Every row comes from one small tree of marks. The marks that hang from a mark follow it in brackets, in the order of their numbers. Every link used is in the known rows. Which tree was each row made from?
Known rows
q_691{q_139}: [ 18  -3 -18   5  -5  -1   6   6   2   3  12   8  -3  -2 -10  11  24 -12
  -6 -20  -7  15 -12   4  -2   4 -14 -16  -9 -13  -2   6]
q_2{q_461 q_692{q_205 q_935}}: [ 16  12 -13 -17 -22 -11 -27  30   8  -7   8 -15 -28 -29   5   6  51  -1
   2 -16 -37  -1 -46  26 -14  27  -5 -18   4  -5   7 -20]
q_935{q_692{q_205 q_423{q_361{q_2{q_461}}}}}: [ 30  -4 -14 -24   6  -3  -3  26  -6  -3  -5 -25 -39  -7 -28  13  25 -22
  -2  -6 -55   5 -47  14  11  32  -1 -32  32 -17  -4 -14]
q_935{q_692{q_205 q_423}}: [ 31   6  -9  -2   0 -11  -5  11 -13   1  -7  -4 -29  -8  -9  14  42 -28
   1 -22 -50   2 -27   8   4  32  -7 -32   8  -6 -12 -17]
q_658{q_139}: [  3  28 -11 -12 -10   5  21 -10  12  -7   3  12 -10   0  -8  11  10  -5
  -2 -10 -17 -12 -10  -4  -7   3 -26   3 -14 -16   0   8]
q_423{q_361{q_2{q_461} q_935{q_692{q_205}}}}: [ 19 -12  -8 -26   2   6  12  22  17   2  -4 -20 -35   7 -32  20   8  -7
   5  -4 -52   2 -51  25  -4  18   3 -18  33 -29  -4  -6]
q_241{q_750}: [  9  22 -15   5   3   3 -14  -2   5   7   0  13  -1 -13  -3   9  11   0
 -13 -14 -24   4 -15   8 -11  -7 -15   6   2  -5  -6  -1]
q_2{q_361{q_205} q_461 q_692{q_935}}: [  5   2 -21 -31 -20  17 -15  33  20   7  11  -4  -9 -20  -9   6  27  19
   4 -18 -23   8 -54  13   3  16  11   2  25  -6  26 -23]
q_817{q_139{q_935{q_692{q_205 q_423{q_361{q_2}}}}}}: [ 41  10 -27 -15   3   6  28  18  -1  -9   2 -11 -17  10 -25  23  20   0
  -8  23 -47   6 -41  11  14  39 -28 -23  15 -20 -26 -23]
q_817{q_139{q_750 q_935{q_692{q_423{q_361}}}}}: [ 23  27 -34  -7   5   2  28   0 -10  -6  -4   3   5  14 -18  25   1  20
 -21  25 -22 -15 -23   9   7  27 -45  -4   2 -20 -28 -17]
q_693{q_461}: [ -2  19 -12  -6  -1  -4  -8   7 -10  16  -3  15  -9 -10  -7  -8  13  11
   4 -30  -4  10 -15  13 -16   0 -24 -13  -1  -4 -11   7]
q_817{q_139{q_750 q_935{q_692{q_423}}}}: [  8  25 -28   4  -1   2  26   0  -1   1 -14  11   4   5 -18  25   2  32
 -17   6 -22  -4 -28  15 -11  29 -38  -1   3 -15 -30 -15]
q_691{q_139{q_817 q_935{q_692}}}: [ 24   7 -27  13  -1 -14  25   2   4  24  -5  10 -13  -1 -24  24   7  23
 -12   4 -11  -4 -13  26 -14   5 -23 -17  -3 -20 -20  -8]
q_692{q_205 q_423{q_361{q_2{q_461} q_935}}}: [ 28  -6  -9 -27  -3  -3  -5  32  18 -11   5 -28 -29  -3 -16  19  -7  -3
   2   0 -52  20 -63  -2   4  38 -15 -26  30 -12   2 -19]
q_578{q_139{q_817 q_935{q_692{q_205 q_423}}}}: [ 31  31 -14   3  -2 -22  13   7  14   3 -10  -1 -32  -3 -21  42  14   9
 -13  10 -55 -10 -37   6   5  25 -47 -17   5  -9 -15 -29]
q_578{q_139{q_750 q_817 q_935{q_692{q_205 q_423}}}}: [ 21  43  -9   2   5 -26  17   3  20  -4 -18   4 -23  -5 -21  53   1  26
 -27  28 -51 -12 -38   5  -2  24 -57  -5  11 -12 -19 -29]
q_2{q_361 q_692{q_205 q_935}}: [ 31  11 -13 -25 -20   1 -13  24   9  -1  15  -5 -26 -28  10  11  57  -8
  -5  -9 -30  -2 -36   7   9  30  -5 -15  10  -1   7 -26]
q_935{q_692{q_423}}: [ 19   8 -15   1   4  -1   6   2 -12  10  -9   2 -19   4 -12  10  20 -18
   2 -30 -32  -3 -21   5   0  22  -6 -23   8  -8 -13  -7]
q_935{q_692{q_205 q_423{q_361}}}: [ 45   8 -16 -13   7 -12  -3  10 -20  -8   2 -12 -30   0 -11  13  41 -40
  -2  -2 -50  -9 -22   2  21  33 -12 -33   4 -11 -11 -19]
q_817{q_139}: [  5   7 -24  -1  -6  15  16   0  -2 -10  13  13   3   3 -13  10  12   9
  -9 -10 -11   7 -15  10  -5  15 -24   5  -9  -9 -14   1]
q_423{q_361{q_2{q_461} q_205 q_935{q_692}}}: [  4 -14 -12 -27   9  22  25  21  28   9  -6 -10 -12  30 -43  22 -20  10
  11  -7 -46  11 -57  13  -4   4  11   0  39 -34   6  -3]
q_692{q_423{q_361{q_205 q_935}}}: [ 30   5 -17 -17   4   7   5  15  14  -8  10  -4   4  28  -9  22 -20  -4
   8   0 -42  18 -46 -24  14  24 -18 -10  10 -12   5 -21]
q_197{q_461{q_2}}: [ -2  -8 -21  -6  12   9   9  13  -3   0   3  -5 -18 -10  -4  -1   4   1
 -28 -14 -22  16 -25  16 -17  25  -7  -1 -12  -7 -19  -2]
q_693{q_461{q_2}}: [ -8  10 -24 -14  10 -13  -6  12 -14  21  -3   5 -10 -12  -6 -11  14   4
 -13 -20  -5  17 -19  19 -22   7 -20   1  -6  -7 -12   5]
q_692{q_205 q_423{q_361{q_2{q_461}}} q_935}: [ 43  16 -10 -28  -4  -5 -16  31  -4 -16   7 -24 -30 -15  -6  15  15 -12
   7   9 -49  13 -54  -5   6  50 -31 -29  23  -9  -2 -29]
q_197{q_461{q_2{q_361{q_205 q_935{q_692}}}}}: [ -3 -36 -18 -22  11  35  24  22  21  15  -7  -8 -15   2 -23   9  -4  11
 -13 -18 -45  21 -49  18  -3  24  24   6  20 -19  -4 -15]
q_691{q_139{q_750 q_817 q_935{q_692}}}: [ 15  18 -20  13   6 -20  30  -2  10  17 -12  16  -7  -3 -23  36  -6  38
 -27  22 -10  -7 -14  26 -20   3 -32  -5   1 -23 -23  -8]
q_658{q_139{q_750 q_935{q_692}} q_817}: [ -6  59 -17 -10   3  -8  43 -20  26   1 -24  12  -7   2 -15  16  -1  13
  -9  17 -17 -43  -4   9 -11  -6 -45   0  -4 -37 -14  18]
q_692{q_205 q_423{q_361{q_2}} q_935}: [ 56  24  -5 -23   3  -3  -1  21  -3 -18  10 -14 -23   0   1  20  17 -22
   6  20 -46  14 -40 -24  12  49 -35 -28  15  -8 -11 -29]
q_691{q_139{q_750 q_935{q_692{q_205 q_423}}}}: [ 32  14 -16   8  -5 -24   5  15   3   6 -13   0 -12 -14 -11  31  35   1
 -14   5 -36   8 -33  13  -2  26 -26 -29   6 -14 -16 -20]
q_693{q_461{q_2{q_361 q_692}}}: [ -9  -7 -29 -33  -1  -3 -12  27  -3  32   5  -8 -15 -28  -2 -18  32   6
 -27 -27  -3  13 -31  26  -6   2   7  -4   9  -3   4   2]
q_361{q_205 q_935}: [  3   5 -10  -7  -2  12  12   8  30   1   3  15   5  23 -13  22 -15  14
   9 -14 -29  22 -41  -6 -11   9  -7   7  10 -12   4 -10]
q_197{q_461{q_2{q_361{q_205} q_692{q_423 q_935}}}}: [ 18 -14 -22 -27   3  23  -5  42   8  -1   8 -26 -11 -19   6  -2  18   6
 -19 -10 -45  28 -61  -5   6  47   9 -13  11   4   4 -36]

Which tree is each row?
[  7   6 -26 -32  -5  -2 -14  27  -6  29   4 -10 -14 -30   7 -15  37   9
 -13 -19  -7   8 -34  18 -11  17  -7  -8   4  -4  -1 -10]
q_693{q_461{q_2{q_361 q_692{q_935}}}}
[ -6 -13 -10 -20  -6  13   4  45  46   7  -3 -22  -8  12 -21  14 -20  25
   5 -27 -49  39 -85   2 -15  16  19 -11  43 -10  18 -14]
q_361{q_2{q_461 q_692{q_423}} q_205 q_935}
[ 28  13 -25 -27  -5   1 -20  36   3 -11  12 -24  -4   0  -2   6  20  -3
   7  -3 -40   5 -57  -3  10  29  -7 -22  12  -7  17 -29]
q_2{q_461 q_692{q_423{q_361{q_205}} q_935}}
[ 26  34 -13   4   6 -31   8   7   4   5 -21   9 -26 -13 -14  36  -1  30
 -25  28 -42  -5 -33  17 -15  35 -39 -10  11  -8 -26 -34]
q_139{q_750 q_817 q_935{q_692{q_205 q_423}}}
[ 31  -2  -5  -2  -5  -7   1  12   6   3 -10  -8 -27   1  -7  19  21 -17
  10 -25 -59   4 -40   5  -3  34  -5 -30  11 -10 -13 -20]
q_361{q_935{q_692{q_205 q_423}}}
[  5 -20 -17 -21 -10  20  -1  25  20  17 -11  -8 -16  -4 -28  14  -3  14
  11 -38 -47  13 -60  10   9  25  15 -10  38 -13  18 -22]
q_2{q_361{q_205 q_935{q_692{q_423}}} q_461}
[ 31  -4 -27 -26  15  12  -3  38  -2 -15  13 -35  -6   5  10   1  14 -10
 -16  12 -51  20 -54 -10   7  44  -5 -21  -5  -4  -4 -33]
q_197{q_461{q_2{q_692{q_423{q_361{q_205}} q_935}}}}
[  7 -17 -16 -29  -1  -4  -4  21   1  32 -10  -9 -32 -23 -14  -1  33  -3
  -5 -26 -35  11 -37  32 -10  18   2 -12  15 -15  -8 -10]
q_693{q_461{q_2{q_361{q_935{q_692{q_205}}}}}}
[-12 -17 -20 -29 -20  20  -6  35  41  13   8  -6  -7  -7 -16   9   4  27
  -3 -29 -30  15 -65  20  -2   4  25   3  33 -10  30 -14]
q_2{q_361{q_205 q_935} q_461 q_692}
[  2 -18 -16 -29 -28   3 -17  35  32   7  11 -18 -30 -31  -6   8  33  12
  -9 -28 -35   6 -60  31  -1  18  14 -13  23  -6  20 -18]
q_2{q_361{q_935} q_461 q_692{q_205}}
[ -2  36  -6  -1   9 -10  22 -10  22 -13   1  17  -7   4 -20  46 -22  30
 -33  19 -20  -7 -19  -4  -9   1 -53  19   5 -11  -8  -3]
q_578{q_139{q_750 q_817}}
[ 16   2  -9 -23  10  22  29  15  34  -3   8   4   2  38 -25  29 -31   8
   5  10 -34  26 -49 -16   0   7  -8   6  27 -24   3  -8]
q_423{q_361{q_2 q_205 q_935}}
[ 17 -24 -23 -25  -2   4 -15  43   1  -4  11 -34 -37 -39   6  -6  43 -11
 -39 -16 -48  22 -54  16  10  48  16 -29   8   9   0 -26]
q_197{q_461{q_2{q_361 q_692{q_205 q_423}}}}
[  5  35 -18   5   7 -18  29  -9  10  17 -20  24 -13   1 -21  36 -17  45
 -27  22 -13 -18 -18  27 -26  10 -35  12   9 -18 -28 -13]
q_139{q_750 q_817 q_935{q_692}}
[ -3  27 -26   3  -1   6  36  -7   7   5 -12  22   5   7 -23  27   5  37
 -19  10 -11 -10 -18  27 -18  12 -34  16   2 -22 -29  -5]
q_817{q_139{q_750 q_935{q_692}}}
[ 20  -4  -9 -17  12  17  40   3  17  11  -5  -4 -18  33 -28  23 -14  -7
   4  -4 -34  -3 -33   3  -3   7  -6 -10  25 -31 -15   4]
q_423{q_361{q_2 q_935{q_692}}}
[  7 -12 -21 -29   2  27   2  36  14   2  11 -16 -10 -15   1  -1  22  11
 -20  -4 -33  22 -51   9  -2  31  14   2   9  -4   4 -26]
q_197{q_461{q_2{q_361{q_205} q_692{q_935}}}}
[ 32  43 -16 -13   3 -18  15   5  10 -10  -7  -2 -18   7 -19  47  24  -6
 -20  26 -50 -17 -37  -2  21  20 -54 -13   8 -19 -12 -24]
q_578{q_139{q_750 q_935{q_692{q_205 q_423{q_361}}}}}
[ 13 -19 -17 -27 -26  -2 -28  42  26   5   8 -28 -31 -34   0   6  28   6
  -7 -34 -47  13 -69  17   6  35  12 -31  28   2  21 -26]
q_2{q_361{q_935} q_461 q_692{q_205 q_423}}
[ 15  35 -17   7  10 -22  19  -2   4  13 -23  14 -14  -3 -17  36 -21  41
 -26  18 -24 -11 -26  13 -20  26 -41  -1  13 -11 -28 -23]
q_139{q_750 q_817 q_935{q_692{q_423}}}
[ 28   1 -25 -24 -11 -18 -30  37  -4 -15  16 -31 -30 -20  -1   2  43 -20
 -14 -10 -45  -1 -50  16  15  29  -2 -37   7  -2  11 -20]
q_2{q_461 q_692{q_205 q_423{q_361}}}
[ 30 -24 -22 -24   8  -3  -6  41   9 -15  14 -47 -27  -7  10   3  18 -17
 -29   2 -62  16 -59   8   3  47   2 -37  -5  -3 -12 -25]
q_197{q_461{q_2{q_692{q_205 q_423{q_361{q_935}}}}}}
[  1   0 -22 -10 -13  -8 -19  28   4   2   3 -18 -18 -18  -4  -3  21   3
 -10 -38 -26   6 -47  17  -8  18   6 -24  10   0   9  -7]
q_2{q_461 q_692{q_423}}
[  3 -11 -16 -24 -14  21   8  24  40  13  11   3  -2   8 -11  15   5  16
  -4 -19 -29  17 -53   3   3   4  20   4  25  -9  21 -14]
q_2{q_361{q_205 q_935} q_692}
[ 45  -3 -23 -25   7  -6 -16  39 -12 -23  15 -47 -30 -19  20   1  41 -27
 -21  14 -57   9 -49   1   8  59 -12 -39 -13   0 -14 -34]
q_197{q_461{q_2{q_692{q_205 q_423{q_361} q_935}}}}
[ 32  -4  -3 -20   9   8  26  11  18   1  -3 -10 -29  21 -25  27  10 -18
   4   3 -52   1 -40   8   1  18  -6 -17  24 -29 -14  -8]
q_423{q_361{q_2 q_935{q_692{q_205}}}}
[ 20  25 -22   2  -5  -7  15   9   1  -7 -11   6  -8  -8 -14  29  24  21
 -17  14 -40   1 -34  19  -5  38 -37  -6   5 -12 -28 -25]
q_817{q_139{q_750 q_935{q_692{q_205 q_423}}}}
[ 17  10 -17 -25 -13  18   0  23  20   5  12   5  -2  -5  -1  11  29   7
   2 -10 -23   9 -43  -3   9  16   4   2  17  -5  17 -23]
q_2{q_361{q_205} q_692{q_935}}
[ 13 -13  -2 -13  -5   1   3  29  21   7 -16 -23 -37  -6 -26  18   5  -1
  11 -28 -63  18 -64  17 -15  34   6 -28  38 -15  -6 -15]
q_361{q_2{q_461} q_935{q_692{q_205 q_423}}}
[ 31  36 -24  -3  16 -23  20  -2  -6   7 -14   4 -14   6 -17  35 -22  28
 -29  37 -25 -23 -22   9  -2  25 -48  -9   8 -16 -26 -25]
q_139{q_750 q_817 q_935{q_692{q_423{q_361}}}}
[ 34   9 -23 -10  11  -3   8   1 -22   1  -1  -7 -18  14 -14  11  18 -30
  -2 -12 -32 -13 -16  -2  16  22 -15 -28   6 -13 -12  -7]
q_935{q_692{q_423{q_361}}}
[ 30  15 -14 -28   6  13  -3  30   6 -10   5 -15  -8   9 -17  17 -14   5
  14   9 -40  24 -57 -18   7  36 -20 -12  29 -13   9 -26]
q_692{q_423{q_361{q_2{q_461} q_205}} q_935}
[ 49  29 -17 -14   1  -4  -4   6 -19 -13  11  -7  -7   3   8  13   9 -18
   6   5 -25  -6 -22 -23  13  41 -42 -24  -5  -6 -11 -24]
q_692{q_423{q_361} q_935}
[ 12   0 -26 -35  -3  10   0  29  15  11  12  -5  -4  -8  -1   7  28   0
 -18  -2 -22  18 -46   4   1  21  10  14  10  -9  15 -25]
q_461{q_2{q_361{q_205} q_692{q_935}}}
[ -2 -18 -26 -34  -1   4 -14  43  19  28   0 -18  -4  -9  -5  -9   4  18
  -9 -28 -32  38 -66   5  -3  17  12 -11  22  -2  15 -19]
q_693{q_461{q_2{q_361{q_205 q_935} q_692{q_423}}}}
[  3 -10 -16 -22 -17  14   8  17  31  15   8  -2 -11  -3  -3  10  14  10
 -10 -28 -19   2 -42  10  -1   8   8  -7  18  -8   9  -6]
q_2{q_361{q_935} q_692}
......
The problem:
Looking at the listing above, count every line in which the string "each" appears, and give only that count.

Your response:
2